I’m finding some new stepping stones under my aging, sore and aching feet — I mean heart — as I’m re-reading Ursula K LeGuin’s astonishing book, Always Coming Home. At the same time, I’m reading and re-reading some of her critical essays from The Wave In the Mind.
As part of my own digestion and integration process, I’ve decided to read a few of her pieces aloud here. Doing this, I can honor her deep contributions to me and to the millions of other readers and writers who’ve found handholds in her stories and essays.
In re-reading of The Wave in the Mind I’ve taken to heart Ursula’s argument about the essential orality of poetry and how important it is for humans to rescue poems from the silence of a page of text and put them back into human speaking and listening. I think she’s about 1000% right about how important this is — especially right now.
Nevertheless, in addition to reading “Artists” aloud here (from Always Coming Home), I’ve also copied out the text. My apologies for the way the stanzas all flow together below. I can’t seem to make Substack replicate the spacing between them. I hate that. But using my fingers to plant the lines in my bodily experience, I’m both integrating it into my life today and doing what I can to share the wealth of Ursula’s powerful words here with anyone else who’s looking for a handhold in this relentless, excruciating disintegration of our American democracy.
Take heart, my brother and sister artists!
Even from the center of this collapse, we can still do our jobs. DOGE will always overlook us because we work for ourselves. We don’t count — and never have counted — in the arithmetic of extraction capitalism.
We artists have to do our jobs — as Ursula points out — because we have no other choice. Our jobs are what we were born for. We can and must continue to do them for ourselves and for each other.
Even when no one else seems able to hear us — or find space in the chaos to use our work to care for themselves — we can still do our jobs. Remember Anne Frank.
Artists
What do they do,
The singers, tale-writers, dancers, painters, shapers, makers?
They go there with empty hands,
Into the gap between.
They come back with things in their hands.
They go silent and come back with words, with tunes.
They go into confusion and come back with patterns.

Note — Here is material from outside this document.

Below is a small trained network, with its code and all its weights. Each question gives an input and a class and asks what happens when units are switched off, that is, made to give their printed mean instead of their output.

They go limping and weeping, ugly and frightened,
And come back with the wings of the redwing hawk,
The eyes of the mountain lion.
That is where they live,
Where they get their breath:
There, in the gap between,
The empty place.
Where do the mysterious artists live?
There, in the gap between.
Their hands are the hinge.
No one else can breathe there.
They are beyond praise.
The ordinary artists
Use patience, passion, skill, work
And returning to work, judgment,
Proportion, intellect, purpose,
Indifference, obstinacy, delight in tools,
Delight, and with these as their way
They approach the gap, the hub,
Approaching in circles, in gyres,
Like the buzzard, looking down, watching,
Like the coyote, watching.
They look to the center.
They turn on the center,
They describe the center,
Though they cannot live there.
They deserve praise.
There are people who call themselves artists
Who compete with each other for praise
They think the center
Is a stuffed gut,
And that shitting is working.
They are what the buzzard and the coyote
Ate for breakfast yesterday.
You can find pre-owned copies of Always Coming Home on EBay priced between $6.19 and $220. The Wave in the Mind can run from $9 to $29.99.